Most leading chatbots routinely exaggerate science findings

ChatGPT is often asked for summaries, but how accurate are these really?

AI-chatbots ChatGPT en DeepSeek geopend op een telefoon. Foto: Solen Feyissa, via Unsplash

It seems so convenient: when you are short of time, asking ChatGPT or another chatbot to summarise a scientific paper to quickly get a gist of it. But in up to 73 per cent of the cases, these large language models (LLMs) produce inaccurate conclusions, a new study by Uwe Peters (Utrecht University) and Benjamin Chin-Yee (Western University and University of Cambridge) finds.

Almost 5,000 LLM-generated summaries analysed

The researchers tested ten of the most prominent LLMs, including ChatGPT, DeepSeek, Claude, and LLaMA. “We entered abstracts and articles from top science journals, such as Nature, Science, and The Lancet,” says Peters, “and asked the models to summarise them. Our key question: how accurate are the summaries that the models generate?”

“Over a year, we collected 4,900 summaries. When we analysed them, we found that six of ten models systematically exaggerated claims they found in the original texts. Often the differences were subtle. But nuances can be of great importance in making sense of scientific findings.”

For instance, LLMs often changed cautious, past-tense claims into more sweeping, present-tense versions: ‘The treatment was effective in this study’ became ‘The treatment is effective’. “Changes like this can mislead readers,” Chin-Yee warns. “They can give the impression that the results are more widely applicable than they really are.”

When asked for more accuracy, the chatbots exaggerated even more often.

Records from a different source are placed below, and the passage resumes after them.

In the rows, 128 means zero.
name the system of each run
path 1, X (11 x 18)
[[ 77 106 164 113 125  89 153 137  52 134 158 159 144 102 116 153 119 142]
 [102 189 173 166 129  95 122  96 148 135 151  81 111 117  93 115 109  90]
 [187 126  94 113 122 148 127 107 140 101 117  73 149 163 112 140  79 102]
 [143  90 139  87 119 170 110 131  61 144 127 145 138 125 142 204 144 138]
 [ 98 145 166 129  98 124 141  96 123 202 140 122 120  66 141 115 145 144]
 [122  93 117 148 121 100 154  78 180 111 157  63 138 144 133  90 118 125]
 [137 108 109 122 156 173 110 151 137  88 123  86 124 163 108 187 172 138]
 [158 139 140  91 117 157 107 163 134 180  72 135 113  77 167 141 167 131]
 [121  84 113 126 137 112 147 108 148 146 163 151 143  81 184  66 124 140]
 [ 47 120 122 131 166 119 159 143 159  72 152 117 122 143  97 126 144 143]
 [147 175 145 119 153 144  90 151 184 107  70 125  95 141 111 135 144  95]]
path 2, P (11 x 18)
[[172 165  80 126 156 120 113 186  89 128 120 152 136 143 149 116 178  99]
 [103 149  95 115 137  90 137 150  69  65 135 153 135  76 119 155 127 125]
 [ 92 156 181 149 146 130 122 137 133  90 151 108 108  62 111 139  72 122]
 [159 130 162 107 154 182 136 138 151 141 137  96 138 125 124  90  49 121]
 [156  93 149  62 151 163 128 108  84 154 136 148 145 179 129 127 125 111]
 [115 151 143  97 109  90 121  73  87 190 116 162 141 133  92 152 160 105]
 [137 153 109 163  75  59 115  72 153 130 108 102 138 121 108 162 102  95]
 [152 120 101 170  80 182 119 106 157 103 134  92 109 131 158 171 116 142]
 [141 101 142 113  87 177 157 149 131 134  93 137  90 127 179 106 161 182]
 [152  85 148 136 142  75 133 122 121 146 132 147 123 114 142  63 191 157]
 [104 108 102 148 171  81 126 149 133 144 159  81 164 119  96 139 175 133]]
path 3, A (11 x 18)
[[129 157 153  89 101 165 128  90 116 205 104 175 126 109 113 129 104 140]
 [111  86 137 166  73  83 137 107 146 148 142 133 136 170 173 125  84 108]
 [165 135  97 172 116 186 111 103 117 164 161  95 134 156 108 157 154 151]
 [147 119 130 109  68 132 149 180 132 123  54 102 114 124 151 158 133 157]
 [192  82 140 155 142 105  99 103 126 120 147 119 123  61 159  96 152 144]
 [ 91 137 108 104 138 115 176 145 131 170 136  89 166  92  90  99 133 166]
 [116 112 173 138 163 102 123 159 142  80 143  58 117 150 130 131 143  91]
 [172 176 106  88 183 134  89 120 132 140 105 126 143 102  85 134 150  95]
 [ 69 107 114  69 126  80 138 131 131  97 106 169 142  99 154 162 115  94]
 [ 89 160 136 141 157 160 114  53 158 119 184 141 100 118 129 109 139 105]
 [107 159  98  98 112 160 159 133 179 130  93 141 130 186 107 113  74 122]]
path 4, L (11 x 18)
[[100 140  93 104 127 108 160 170 132  67  99 124 107  97 156 109 180 136]
 [147 129 174 132 186 120 103 131 129  80 128 146  98  70 104  89 146 146]
 [111 136 129 133 190 139 131 151 157 141 154 139 159 106  73  93  67 148]
 [ 86 132 135 118 173 153 124 164 160 157 145 159 134 200 145 120 126  89]
 [125 192  93  97 133 131 122  96 103 147 116 185 122 160 115 123 163  89]
 [136 126 113 136 103  68 124  99 112  82  99 199 126 142  98 141  90 124]
 [133 120 142 195 110 171 108 118 115 108 161 167 108 131 132 160  75 158]
 [149 151 123 137  79 183 165 157 126 164 117 122 120 159 160  93  88 151]
 [193  88 140 119 115 121 135 133  72 152 129 118 136 185 155 109 167 123]
 [135 136 126 141 107  82 131 146  57 158 120 106 149 117  84 180 164 150]
 [124 149 151 184 100  74 106 168 146 114 110  83 115 108 136 165 107  97]]
path 5, F (11 x 18)
[[102 157 144 132 111 104 159 170  54 120 164 102 121 142 178 114 147  92]
 [160 168 163 114 129 109 149 131  99  87 101  77 107 134  72 104 137 129]
 [189  91 158 119 140 127  94 131 116  98 103 126 140 107  85 172  70 141]
 [111 122 145 104 103 146 115 137  91 175 138 143 149  92 167 185  74 100]
 [121 149 156  89  94 111 150  99 109 167 132  94 121 143 183  99 145  70]
 [183 124 130 115 127 122 123  43 114 106 134  85 122 139  89 117 168 122]
 [137  88 118 120 106 136 102  83 157 115  95 134 134  98  89 202 113 158]
 [114 107 138 141  98 158 101 127 169 172 128 146 117  89 202 159 124 119]
 [119 134 106 105 123 162 162 106 140 167 156  98 122 118 181  68 176 132]
 [119  95 124 107 167 129 139  90 155 106 130 112 123 153  78 109 198 158]
 [123 120 112 162 168 116  74 128 187 132 112 158 135  89  74 167 140 152]]
path 6, Q (11 x 18)
[[153  98 154 154 127  72 109 115  90 162 129 196 123 134 129  98 165 138]
 [ 93 116 111 190 114  87 153 138 133 164 174  94 160 157 111 121 119 144]
 [120 151 148 167 129 168 125 178 133  78 141  84  90 183 151 145 133 107]
 [198 183 118 129 130 144 119 175  63 117 104 146 119 112 123 112 134 134]
 [136  72 146 103 114  68 152 149  63 127 124 145 162 114 129 139  87 136]
 [ 83 123 184 139 164 128 126 105 112 147 201  86 137 120 120 133 108 100]
 [151 198 135 115 118 150 134 133 157 135 104  57 122 150 104 124  96  83]
 [200 115 101  85 127 137  98 106  92  89  95 139 136 138 127 172 131 100]
 [101 117 126  98 102 115 135  90  79 165 134 145 143  61 118 176 136 152]
 [106 107 168 131  95 118 143  74 182 144 143  87 113  99 173 105 105 112]
 [176 127  96 124 159 205 116  98 180 127 136  97 126 140 118 106 130 139]]
path 7, P (11 x 18)
[[108  83 100 140 109  81 108  74 150 146 143 130 164 163 117 181 114  97]
 [ 87 174 104 155  80 170 129 117 166 151 120 114 101 156 148 165 149 117]
 [164 142  97 138  85 133 144 125 167  87  75 150  89 142 151  84 139 153]
 [140  63 117 173 144 129 121 121 126 106 154 179 120 117 129 111 157 198]
 [ 69 112 155 156 138 106 149 199 135 174 136 116 140 134 122 125 151 159]
 [144 169 117 151 172 106 112 186 142 112 134 103 128 165 144  96 145  73]
 [143 164  63 103 167 162 124 158  87  79 134 148 142 116 109 148 128 125]
 [ 82 142 172  99 133 120 128 148  98  91 113 173 113  81 118 163  82 128]
 [131 153 174 148 144 132 121 101 144 158 165 132 128  98 122  82  48 106]
 [151 109 125 100 130 157 156 104 108 144 150  96 160 192 102 119  77 117]
 [148 136 165 102 110 148 108 103  83 158 103 150 112 184 105 175 166 114]]
path 8, Q (11 x 18)
[[148 108 134 157 134 116  84 184 144  78 117 105 129 105 153 189  95  99]
 [123 173 105  99 140 181 125 160  81 147 153 155 141  84 167 141  99 110]
 [102 128 151  52 115 107 185 113 112 117 110 130 132 129 139  83  93 110]
 [145 107 162 120 183 109 104  49 143 119 152 118 135 129  56 115 129 118]
 [122 153 114 144 105 122 100 122 174 171  87 110 145 133  75 195 105 120]
 [138 128  99 126  86 149 102 108 126 125 120 156 111 146 209 170 149  81]
 [123 144  85 112  98 156 175  84  97 127 148 144 120  97 138  92 160 177]
 [131  67 185 138 118 114 148 114 168 102 107 117 101 118 113  99 126 184]
 [164 110 146 173 180 156  77 148 169 182 146 131 139 123 110 126 138 147]
 [113 136  84 105 114 133 144 208 138 170  94 125 152 165 162 145 147 111]
 [114 134 113 102 155 102 141 136  89  73 148 141 110 125 165 106 197  96]]
path 9, L (11 x 18)
[[132 132 105 125 124 140 131  70 196 158  95 159 127 157  70 104 134 160]
 [162  78  80 145 128 140  87 119 174 140 104 186 141 158 135 157 139 141]
 [125 129  64 156  94 144 127 149 116 143 123 195 124 106 173 137 161 168]
 [153 130 118 182 104  93 147 152 126 103 121 159 102 125 160  60 155 161]
 [180 131 121 179 165 140 124 165  95 101 155 118 125 137  91  94 142 171]
 [135 149 137 135 159 135 128 238 105 142 112 124 146 144 104 134 108 140]
 [130 171 149 129 159 106 104 181  86 148 145 142 137 140 161 123 126  60]
 [ 93 191 116 115 133  84 149 118  74  94 155 127 139 138 109 120 105  72]
 [102 150 184 126 127 126 128 112 112  69 127 127 101 162  89 155  78  99]
 [145 155 162 106 117 187 113  94 118 149 129 131 127 125 112 160  52 110]
 [123  92 135  89  78 135 150  95 120 177 127 132 150 161 164 139  77 107]]
path 10, F (11 x 18)
[[138 150 156 122 176 178 107 150 149 158 126 174  96 138 144  81 175 134]
 [137 116  82 116 159  83 150 121 134 163 133 161 173 126  83  76 129 160]
 [ 69 112 120 177 149  85 121 143 134  93 164 141 137 170 109 162 119 108]
 [126 227 103 167 115 142 116 181 141 118 106 127 105 123 125 136 119 105]
 [175 118 104 106 127 134 153 166 113  73 104 156 123 145 161  77  97 132]
 [110 120 171 130 145 142 143 134  50 125 165 177 124 132  95 129 110 165]
 [109 154 178 142 102  85 137 149 138 191  98 109 142 154  83 130  85 120]
 [194 120 108 157 130 117  98 145 103 126 149  89 150 176 149 143 109  75]
 [131 153  89  85  89 137 148 136  50 102 105 125 132 118 134 185 151 129]
 [142 106 203 124  93  85 123 120 115 107  85 137  87  95 149 126 135 133]
 [167 117 157 152 125 150 128  94 121 154 170  76 140  77 120 110  84 150]]
path 11, A (11 x 18)
[[101 181 135 189 106 139 106  92 126 127 152 166  87 167 126 144 153 112]
 [152 175  71 151  79 150 144 145 127  99  93 167 115 157 127 125  84 143]
 [156  76 138 144 119 172 128 149  83  96 147 173 117 124 159 139 101 177]
 [133 139 184 141 111 149 149 143  96 199 131 144 118 113 121  89 127 177]
 [150 116 148 173 102  56 145 158  98 153 134  93 151 172 129 100 110 114]
 [171 139 110 152 132 123 107 138  57 127 149  83 152 126  93 181 155 128]
 [124 165 147  95  94 113 137 165  90 106  88  90 117  60 140 169 120 117]
 [153 130 137 111 141 113 129  88 118 102 164 103 132  59 169  92  89  88]
 [ 97 120 123  66 150 153 167  98 127 157 156  85 168 129  98 121  90 120]
 [112 104 190 105 133 136 106 117 163 142 117  85 119 167 130 168 118  80]
 [168 143  99 117 124 128  74  85 176 181  97 138 141 122 135 154 142  85]]
path 12, X (11 x 18)
[[107 157 127  91 114 151 155 166 165 151  92 109 138  75 136 128  58 132]
 [108  78 160  99 158 148 117  93 142 117 165 153 125 160 172 120 104  86]
 [ 92 170 109  88 164 167 144  97 132 153 129 137 137 130  53 130 158 153]
 [145 109 130 114  95  63 102  84 177 144  63 144 129 128 124 148 135  97]
 [139 126  55 189 127 161  97 105 146 131 170 161 138 127 141 150 126 141]
 [ 77 138 120 118  61 138 180 163 124 124  86 137 103 161 154 139 143 160]
 [176 120 178 174 140 136 102 106 140 125 139 150  81 148 144  72 165 136]
 [153 120  93 137 150 113 149 180 126 146 116 119 164 134  71  98 118 182]
 [115 111 153 137 140  67  99 185 104 116 121 140 133 146 167 162 143  74]
 [138 218  94 139 147 155 130 140 101 125 161 124 121  92 141  94 124 107]
 [132 110 142  77 102  94 168 120 104  64  96 131 127 114 130 115  76 123]]

runs to name
path 13 (2 x 18)
[[154 149 126 132 128 124  72 126 130  92  85 192 102 131 136 178 127  94]
 [130 140  96 132 104 132 133 111 102 110 143 187 135  73 150 126  58 141]]
 : L
path 14 (2 x 18)
[[146 166 156 159 130 117  98 162 141 125  82 151 117 176  71 159  87 117]
 [182 151 106 139 111 134 107 143  89 180 127 172 153 167 144 128  84  97]]
 : X
path 15 (2 x 18)
[[140 108 160 162 110  56 128 110 157 186 127  72 150 133 114 108 129 116]
 [124 128  83 148 139 139 111 121 145 111 158  57 144 140 124 181 166 104]]
 : L
path 16 (2 x 18)
[[112 173  95 148 141 122 140 172 196 153 111 112 128 144 138  73 149 119]
 [164 128  88 107 188 121 108 139 123  76 127 148 126 153 134 109 181  93]]
 : L
path 17 (2 x 18)
[[ 73 136 138  87 164 120 112 146 184 121 114 141 121 120 165 138 137  67]
 [106 174  76  99 170 153 133  86 178 117 141 158 132 112 127  82 115 102]]
 : P
path 18 (2 x 18)
[[108 103 149  98  80 161 147 135  73 165 131 147 143 139 159 179  79 128]
 [138 143 188 125  89 109 129 110  97 194 122 102 112 152 154 121 167  96]]
 : F
path 19 (2 x 18)
[[167 115  59  86 145 158 130 165 101 141 108 137 162 126 118 148 162 152]
 [ 97 113 155 114 107  78 120 145 104 138 111 174 115  70 182 146 167 122]]
 : X
path 20 (2 x 18)
[[172 148 111 111 105  90 143 143  96 186  84 116 152 111  91 115 167 157]
 [145  83 121 174 115  51 108 127 109 113 156 118 144 100 174 139 133 105]]
 : X
path 21 (2 x 18)
[[163  84  80 109 134 145 100 123 112  89 136 128 155  84 153 188 102 117]
 [ 81 132 158  80 119 184 151 117 136 159 135 121 111  62 162 128 143 147]]
 : A
path 22 (2 x 18)
[[153 110 117 142 130 188 129 201 111 132 127 124 137  87 143 150 104 184]
 [129 122 157 123 131 116 151 194 113 179 131 121 131 122 187  74 147 122]]
 : L
path 23 (2 x 18)
[[ 84 127 113 111 162 157 125 172 179 131 139 135 130 174 178 126 122  80]
 [140 190  90 114 168 135 126 133 101 129 137 173 119 134 121  85 186 111]]
 : F
path 24 (2 x 18)
[[143 127 157 101 129 169 132  90 178 151 133 108 105  80 174  70 118 123]
 [166  89  95  78 164 159 133 111 180 142 102 116 157 137  97  98 126 152]]
 : Q
path 25 (2 x 18)
[[104  74 181 155 126  77 101 134 125 135 137 106 133 161 127 180 139  99]
 [149 203  90 153 135 171 117 136 131 167 152  73 132 122 126 128 155 108]]
 : X
path 26 (2 x 18)
[[130 101  84  89 143 104 124 105 141 103 142  78 170  81 133 159 106  93]
 [ 88 130 154  80 136 192 120 102 159 115 131  97 103  98 156 174 137 101]]
 : P
path 27 (2 x 18)
[[140 162  94 163 103 153 134 140 171 117  88 184  97 145 115  98 134 176]
 [138  86 114 172 132 144 139 171 133 134 141 187 130 158 142  94 116 186]]
 : F
path 28 (2 x 18)
[[129 127 179  92 138 128 103  89  82 151 132 108 133 102  85 189 152 115]
 [153 125 138 107  96  84 103  83 165 155  90  96 142  85 139 154 106  88]]
 : F
path 29 (2 x 18)
[[ 84 164 125 162  90 115 139 169 138 197 123 164 131 120 166 124 114 129]
 [129 122 108 141 132 130 161 126 130  94 162 130 115 194 180  62 131 104]]
 : Q
path 30 (2 x 18)
[[ 74 145 112  91 180 130 157 138  92 100 165 134 144 162  97 124 151 112]
 [106 190 168 141 127  70 124 127 133  91  94 123 102 115  75 130 126 103]]
 : Q
path 31 (2 x 18)
[[112 143  86 178 124 114 103 123 209 160 109 152 127 163 117 135 162 126]
 [106 130  54 162 109 130 139 167 170  98 111 165 124 166 155 129 130 137]]
 : P
path 32 (2 x 18)
[[128 112  78 126 135  67 123 144 111 102 114 180 153  67 120 136 129 149]
 [ 59 134 161 165 123  99 148 149 133  88 164 127 108 102 156 117  88 118]]
 : F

The researchers also directly compared human-written with LLM-generated summaries of the same texts. Chatbots were nearly five times more likely to produce broad generalisations than their human counterparts.

Accuracy prompts backfired

Peters and Chin-Yee did try to get the LLMs to generate accurate summaries. They, for instance, specifically asked the chatbots to avoid inaccuracies. “But strikingly, the models then produced exaggerated conclusions even more often”, Peters says. “They were nearly twice as likely to produce overgeneralised conclusions.”

“This effect is concerning. Students, researchers, and policymakers may assume that if they ask ChatGPT to avoid inaccuracies, they will get a more reliable summary. Our findings suggest the exact opposite.”

Newer AI models, like ChatGPT-4o and DeepSeek, performed even worse.

Why are these exaggerations happening?

“LLMs may inherit the tendency to make broader claims from the texts they are trained with,” Chin-Yee explains. He refers to findings in previous studies. “Human experts also tend to draw more general conclusions, from Western samples to all people, for example.”

“But lots of the original articles didn’t contain problematic generalisations, but the summaries then suddenly did,” Peters adds. “Worse still, overall, newer AI models, like ChatGPT-4o and DeepSeek, performed worse than older ones.”

Another reason for LLMs’ generalisation bias might lie in people’s interaction with the chatbots. “In their interactions with LLMs, human users that are involved in the models’ fine-tuning may prefer LLM responses that sound helpful and widely applicable. In this way, the models might learn to favour such answers – even at the expense of accuracy.”

There is a real risk that AI-generated science summaries could spread misinformation.

Reducing the risks

“If we want AI to support science literacy rather than undermine it, we need more vigilance and testing of LLMs in science communication contexts,” Peters stresses. “These tools are already being widely used for science summarisation, so their outputs can shape public science understanding – accurately or misleadingly. Without proper oversight, there is a real risk that AI-generated science summaries could spread misinformation, or present uncertain science as settled fact.”

If you still wish to use a chatbot to summarise a text, Peters and Chin-Yee recommend using LLMs such as Claude, which had the highest generalisation accuracy. It may also help to use prompts that enforce indirect, past-tense reporting, and, if you are a programmer, to set chatbots to lower ‘temperature’ (the parameter fixing a chatbot’s ‘creativity’).